Charlie didn't not budge, nor did he look amused. "Why are you leaving, so soon?"

My eyes slanted in irritation, "Was you not here last night in the garden? Ruth and I tried to kill each other."

"Show some respect Skyler, she's still your mother." Charlie said through gritted teeth as he referred to me saying her maiden name instead of the name I gave her when I was a baby.

I rolled my eyes at him- them. "Fine, my dear ole mother. The woman who pushed me out of her genitalia and immediately set me into my nanny's arms before I could even walk."

From the twitch of his jaw, I could tell Charlie was pissed. I don't know why, considering he knows of Ruth and I relationship personally. I don't know what had gotten into him over the past five months, but at the moment I didn't care. I didn't want to know, all I want to do is leave.

"Don't tell me, you think I'm an ungrateful piece of shit-"

Chairs eyes widened while cutting me off, "I never said that,"

"Well your thinking it," I stated. "All of you are thinking it." I huffed while biting my cheek to keep myself from spilling even more tears over this fucked up family. "Did you know, about the money?"

Charlie's eyes wandered, he didn't say anything; he doesn't have to say anything- his nonverbal were saying it all.

I scoffed while shaking my head in disappointment, not at him; but at me for trusting him, to even think he can be an actual father figure. "I can't believe it, you knew all this time-"

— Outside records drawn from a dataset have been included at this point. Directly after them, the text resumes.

[ -2   6  -1 -29 -23  13   5  16 -11 -12  -2 -39  -6  31  -9 -17  10   1
 -11   4  -7  -3 -30   4   1  18   8 -31 -32   9  -3   9   5]  q508
[  9  16  -2  -7  -3   4  -1   5  -7 -10  -9   3  -2   7   0   7   9   2
  12  -3  -6   0 -15 -15   5   4   4  -1  -4   6  -4   4   6]  q508
[ 18  -6 -29 -26  -9   2 -15  16   0   2  -2   6 -15  16  24  12  -1  14
 -26 -14  33   5  14  -5  22 -11  32   3  20 -59  -8  10  -3]  q35
[  5  -4   0 -11  -6  -1   6  -2 -14 -12  -8   7   5   7  -4  11  -4  -2
  -9  -1  10   0 -19  -9  -6  -5   6  -4  -2  11  -7   2   3]  q729
[ -6   7  -4 -16   2  -6  -4   5 -12   4   2 -16  13   2 -16   0   9  -6
   6   0 -10   1  -1  -8 -13  -2  11   0  13   9  -3 -18  -3]  q163
[ 36 -16 -68  -8 -17  25 -42  27   5  33 -28 -48  31  32  30  11 -20  28
  -8  21   0  51 -30   7 -27  32 -16  13 -30  11  16  19  28]  q35
[ 17  -7  57  16 -10 -22  14   9  -1 -16   4  -7 -18 -19  19  21   2   1
   9  -6 -20   0  -1 -11  -3   1 -16  11  14 -21 -26  14   3]  q508
[  0 -37   1  -9 -21 -20  -9 -15 -37 -30   9 -10 -11 -17   2 -20  -8 -24
 -15  19   4   5 -34  26 -25  -5  -4  10   8  23 -23   1  43]  q192
[ 16 -11 -51 -16   6  -3 -15  22 -10 -18 -16 -17  37  29 -18  13   2  34
  28 -15 -42  22 -52  32 -21 -23 -50  23 -16  -4 -11 -36   7]  q327
[  8   0 -12 -14  -6  -4   6  10 -11  -2  -9   8   9  15  -4  -1   9  -2
   1   8   5  14  -5  -3  -4   8   7   2   0   0  -2   2   4]  q550
[ 14 -10 -19  -9  -5  -7  -7  -6 -14  -8  -5  -6  -3   8 -21   4  12  -5
   8   1   7   2 -21 -21  -7   4   3 -10   2  22  -3 -16   7]  q720
[ 37  -8  13   8  19   0  23   7 -36  17 -45  -2  18  -8 -41  -7 -12   0
  25  18  21  21   9 -54 -48  38  27  -4 -14  43  28  67  12]  q435
[  9  -3  40 -19  13 -23 -15   4   7 -13  12  15 -15 -17 -41  14  23   4
  11  11  -3  -9  -5 -32 -23  -8 -74   1 -15 -36  -5 -83  44]  q329
[ -2 -28   7  51   3   0 -19   8 -17  -7 -31  15  27 -42  -3 -19 -11 -18
   8  32   5  39  -2  15 -31  41 -18  24  -9  53  40  92  14]  q550
[-11 -11  15  50 -18  14 -27 -42  10 -19   8  28 -18 -13   6 -57 -28 -16
 -24  16  38  -9  70 -19 -13  24   0 -11  27  37  36  17  16]  q435
[  1 -10  -1 -12 -11  -6   9  -1 -19 -18   1  -2   1  10  -8   2   1  -4
 -11  -5   9  -2 -19   2  -8  -8  11  -7  -4   8 -14   9   2]  q729
[-29 -70 -11  14  21  11  -3 -21 -17 -49  36 -18  30 -82 -43 -25 -14  12
 -40   4  -1  28 -56  34 -11   0 -45  15   8 -25 -26  39  38]  q729
[ 15   2 -23  -5  -8  -7  -4 -10  -5  -7  -4  -7  -3   7 -18   3  11   0
  13  -4   2  -2 -16  -6  -2   2   0  -9   9   8  -3 -13   3]  q720
[  6   4  -5 -24   2  -3  11  -3  -6  -8 -10 -12   6  10   8 -10   5  -6
  -2   2  13  14  -9 -19  -8  -6  18  -4  -6  -2  -5 -11   4]  q435
[  3  -2  -1 -15  -5  -2   8  -1 -15 -13  -6   2  12  16  -5   4   2  -4
 -12  -5   8   5 -22 -11  -3  -1   7  -8  -4   4 -14   2   9]  q729
[ -3 -52   7  52  -3  15 -40 -37   6 -28  11  33 -10 -32 -11 -59 -19 -34
 -23  -6   5  29 -16 -11  -9  31 -74 -20   8 -17 -14   0  21]  q204
[ 23   1  26  -5   0 -14  10 -31  14 -34   1  41 -36  47 -10 -12  26  13
 -10 -26  -1 -25  18 -13   3 -46 -13   5  -3 -49  -5 -27  11]  q204
[ -5   3  -9 -15   3  -1  -6   4  -4   2   4 -19  13   1 -18   3   9   2
   6  -2 -13   1  -2  -3 -14  -1   5   0  12   3  -1 -22  -2]  q163
[ 15   6  -5 -15  -9   5   3   1  -9  -7 -10  14   0  18   4   4   5   0
  -5  -7   1   3  -6  -3  -4  -1   3  -2   5  -3   2 -10  15]  q35
[  8  -4  63   0   9 -12 -24  -4 -18 -40 -25   9   1  24 -11 -32  11 -34
   0  18  57   7  48 -67 -38  22  20 -12 -12  46  30  59  11]  q435
[-11 -14   4  14  32 -58 -24  11  -4  42  25 -36  11 -55  19  18 -21  -8
  23  24  -7  45  -1  14  -3  -2 -71  29  -1   0 -12 -21  17]  q793
[ -5   1 -18 -24   2  -7  -1   6 -13   3   5 -13   7   5 -13   6   9  -2
   5   1 -11  -2   0  -3 -10 -10  20   3   9  10  -4 -25  -3]  q163
[-15  37  28  22  17 -14 -10   2  18   5   4   0  16  -1  18   4  21 -11
  15  -8  -5  12  -4 -16  15  -9 -31  14 -13   6   2  -1   6]  q508
[ -4  15   0  43 -30   2  -4 -25  19 -20 -10  14 -10 -21  -5 -29   0 -19
   7  -6 -20 -31  13  45 -17   2 -47  18  -5 -37 -20  38  32]  q329
[  5   9  -2 -27  -1   0   6  -3  -8  -4  -2   1   1  14  -5   4   6  -2
  -4  -4   3  15 -22   9  -7  -2  -2  -3   1 -15  -7 -12  11]  q192
[-49  22 -27  18  -4  38 -53  14   2  -9   5 -63  46   1 -11 -57  12  -6
 -10  -1  11  26 -63  28  30  47 -31 -37 -13   6  12   8  15]  q508
[  5 -26 -67  37 -28  -5 -84   8  11 -21  -9 -71  33  18 -19 -32  39  10
  25 -40 -16   0 -50  70 -30  20 -10  -5  23  30  30 -34  68]  q163
[  4  11  -9  -7  -3   4  -1   7  -7  -5 -10  -4   0  10   6   8   3   2
  10  -4  -7   4 -24 -11  10   7   2  -2  -7   5  -8   0   1]  q508
[-16  22  -6   7 -24  47   9 -31  26  -4  11  35 -25  28  21  20 -46  31
 -25  10  15 -26  56  -4  22   4  18 -14  18  15  24 -22 -47]  q729
[-24  -9  27  45   1  -5 -24  -5   7 -13  33 -25  19 -53 -17 -18  23   2
   4   0 -13  30  -8  19 -18   3 -65  14  11 -42 -18  -2  13]  q329
[ 11   3  -6  -7  -4   1  -1  11 -14  -3 -12   0  -5   3  -3   5   2   0
   8  -2  -3   4 -22 -16   4  10   3  -6  -6   5  -5   2   4]  q508
[ 11   5 -13  -7  -1  -5   2 -12 -10 -13  -5   1   2   9 -23   1  12  -4
  12   1   1  -3 -15 -15  -1   4   0  -9   5  19  -1  -9   8]  q720
[ 13  -5   9  -2  -2   2  -7  -9 -10 -11  -5   2  -4   5  -1  -1  14   1
   6  -4   5   2 -18 -22   5  -8  10  -1   2  -1  -7 -11   2]  q204
[ -7  10   0 -17   3  -6  -1  -9 -15  -3   1 -13  -4   3  -7  -1   7  -7
   9   1   2   0   2   6  -9  -4  -3  -1  -3  17  -3   7  14]  q793
[ -8   2   3 -21  -2  -2  -8   9 -18  -1   2 -17  12   0 -20  -5  12  -6
  -2   2  -3  -3   0 -13 -15  -3  16  -3  14   8  -4 -15  -2]  q163
[ -6   0  -8  -7   0  -7  -8   8  -7   0   3 -26  13  -1 -14   4  14   1
  12  -6 -13  -2  -6  10 -15  -7  10   4  12   8   0 -16  -1]  q163
[ -2  -5   6  -9 -10   2  10  -4 -12 -20   0   1   6   2  -6   4   1  -1
 -15  -7   7  -8 -20   1  -2  -6   7  -6   3   1 -14   6   8]  q729
[ -8 -48  27   1 -12  31 -18 -21   4 -30  -4 -11 -21 -15 -44 -17  -6 -16
 -11 -20  21 -36 -15 -15 -22  19 -29 -31 -34  15  -1  11 -14]  q204
[  7   0 -13 -11  -5  -3  -4   8  -8   1  -4   1  -8   1   8  11   1  -7
  -2  -1  -1  -2 -12 -10   2 -13   8  -9  -3  11   0  -3  -5]  q327
[ 13  -6 -24  -5  -1  -8  -6  -7  -9  -6  -6   0  -1   8 -14   7  14  -2
  12  -2   4   4 -21 -15  -2  -1   1  -5   5  18  -1 -21   5]  q720
[  8   4 -19   0  -3  -2  -5  -9  -2  -8  -4  -3   4   3 -15   6  14  -3
  14  -5   2  -2 -16 -11   3   4   1  -6   9  16  -1 -14   4]  q720
[ -8   6  13  -5  -8  -1  -4  -5  -6  -9 -11  -2  -5  -2  -5   4  10   1
   5   9  -4   1  -4 -10  -9   3  -7   1  -8 -10  -1 -16   1]  q329
[ -40  -12   13  -14  -11   13  -40   13   19    0   41 -101   38  -44
   15   -9  -12   -1  -13   18  -16   28  -28   47   -4   32  -77   -3
  -11  -10  -28   -4   20]  q793
[ -1  -4  -2  -7  -4  -4   6   1  -9 -12  -3  -7  10   8  -6   8   1   0
  -7  -7   9   2 -20   3  -4  -3   5  -6  -6   7  -7   8   2]  q729
[  9  -3 -21  -3  -4 -11   0 -11 -11 -13  -2  -6   1   9 -23  -1  15  -3
  12  -6   1  -4 -21  -4  -3  -5  -2  -5   3  14  -6 -12   6]  q720
[  3  68  46  -3  27  41  31 -18  40 -14 -22  24  17  15  20  35  -8  36
  16  17   1  -9  39 -41  16   0   8  19  16  -8  30 -15   7]  q435
[ 14  -6 -20  -2  -3 -15  -3 -11  -9  -8  -5  -3  -6  13 -17   3  12  -3
  12  -6   3   0 -15 -11  -3  -2   2  -7   6  13  -3 -15   4]  q720
[ 42  50 -12 -41 -38  23   2  20  -8 -19 -62  26   6 114  24 -39   6   0
 -15   2  24 -23  38 -31  -1  12  61 -12  -2 -17   9  11  35]  q435
[  9 -25 -49  18   7  16 -11 -32 -18  -5   6  69 -10 -15 -25 -38  -2 -48
 -20  14  17  15 -15 -52   1  22 -16 -21   6  33 -11 -25  54]  q720
[-12  13  67 -68  13   2  40 -10 -25 -25 -14   4   9  21  -5 -17  13   0
 -77   5  25  18 -33 -58  19 -16  23 -28  -2 -64 -17  23  -9]  q729
[ -2   3 -62 -50  25 -26   3  38 -12  17 -19 -13  40  11  19  25  -1   2
  13  37  -2  47 -19  13  17   4  20  32 -43  23  16  24   7]  q550
[  4   8  -3 -19   2  -2   9  -1  -5 -12 -10  -9  15   7   3 -12   7  -2
   2  -3   9   9  -5 -13  -7  -7  16   2   1   1  -3 -13   7]  q435
[-27 -43 -18  10  16 -29 -28  11  14   1  -2 -43  -4 -45   9  14  -7 -23
  -2   4  30  -2  -7  20  19   7  -1   6 -34  22  17  54 -13]  q720
[-20 -43 -45 -15   2 -31 -16   4 -12  15 -22 -50  -7  -4 -18   6  29  27
  -9 -29   4   6 -42  28  -6 -19  30  -3 -38   9  44 -21 -11]  q329
[  8 -25 -32  10 -35 -33 -25 -27  -9  13  -5 -14 -52  42  18 -28 -18 -17
  -7   2  15  -6  38  32 -39 -14  -6  -5 -25  39  13  26 -10]  q793
[ -8   9  -8 -18   2  -6   0   4 -12  -1   2 -13  11   8 -16   0  10  -5
   8   2 -13  -1   2  -1 -14  -8  14   3   6  14  -1 -14  -8]  q163
[-27 -71 -74 -15  35  10   2   1  -5  41  52 -33  28 -53  -3   3 -23  -6
 -39  15 -11  51  -1 -28  12  26  24   5  -7  16 -24 -13  34]  q163
[-37  -3  75  16  20  56   6  31 -16 -39  -3  12  15 -36 -37  13   6   4
   1  36  13 -24  27 -32   6  43   4   0 -11  12  15  31  32]  q329
[ -9 -21 -31  53   3  16 -72  15  61  23  -3 -34   0  -2  25   5   4  21
   4 -48  33   5  15  25  43  28  -5 -15   0 -33  47   2 -15]  q204
[  6  -6 -13 -17  -8 -13  -2   8  -5  -1  -7  -1   7   5  -1   0   7  -3
  -2   4   9   5  -5   3  -2   3   3   4  -1  -4  -3   1   6]  q550
[-21 -48 -63 -18  27 -27 -44  17  12   6  25 -73  -3  -5 -15  24  -5 -10
  25   0  15  24 -24  22   1  21  -1 -22 -21  19   7 -32   1]  q163
[ -2  15   9 -23  -3   5  -6  -6 -16  -1  -5 -13  -2   2  -9  -3  12  -2
   0   2   6   1  -3  -3 -11  -1  -2  -7   3   8   1   4  11]  q793
[ 11   5  -7 -19  -8  -7  11  10 -12  -8 -10   7   4  20  -5   4  12   1
   4   7   6   6  -5  -2  -5  -1  13   4   1  -7  -7   4   2]  q550
[  9   1   3 -12  -3   2   4   6 -12 -13  -7   6   9   5  -2   7  11   3
  -3 -10  -5   7 -18   3  -3  -3  -3   2   5  -2   0 -11  19]  q35
[ 10   0  -8 -19  -3  -7   1  16 -11   0 -13  -1  14   4  -5   7  11   4
   3   9   7  10 -16  -3  -4   4   4   7   1  -6   1  -2   8]  q550
[-26 -49 -27  44  30 -10  12 -10   4  35  41 -33   1 -32  14 -13 -38  -5
 -29   9  -6  45  -3   2  16  11 -28  -9 -14 -10 -21  24   4]  q327
[  9   8  -6  -1  -3   6  -6  13 -10   0 -11   2   2  -8   7  14   8   2
  12  -6  -4   2 -24 -18   6   3   5   6  -1   8  -7   0   4]  q508
[  6   2  16  -8  -4  -7   9  -3 -15 -15  -4   7   5   5 -12   6   2  -2
  -8   0  12  -1 -13 -11  -9  -6   2  -5   1   4  -7   9   5]  q729
[  8  -2 -12   0  -7   2  -7  -9  -3 -13  -1  -4  -4   3 -22  -1  14  -4
   5  -3   8  -8 -12 -13   0   6   0 -14   8  11  -1  -7   9]  q720
[  8   6   3 -15  -7   1   5   0 -11 -14  -4   7   4   9   3   5  10  -2
  -3  -6  -2   4  -7   3  -5  -7   3   4   2   5   0   0  12]  q35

"What does it matter?!" He retorted while taking a step forward away from the door. "All you've been saying for the past year or so that you don't need the family's money. But now that you receive over a million, you want to act angry!"

"You know what, yes! I'm mad, and yes, I did say all of that. But truthfully, it's not all about the money- no, it's about trust. It's bout my family not lying to me, not buttering me up to use me as their doll that they can throw away and then play with again. So screw anyone who thinks I'm ungrateful, screw those he looks down at me! Screw anyone who's thinking I'm acting like a child." A low whimper escaped my throat as I spoke half of my thoughts.

Charlie stepped closer towards me, as if he was going to give me a hug, but refrained. "Listen, I knew but I don't know they'll use you."

"It doesn't make things better." I mumbled. "You know my mother, you know what she'll do. You knew that she knew, if not tell me about the money, at least you should of given me a warning. Instead of ignoring me for the past five months. What the hell have I done to receive such treatment from my own blood?" I mainly asked myself.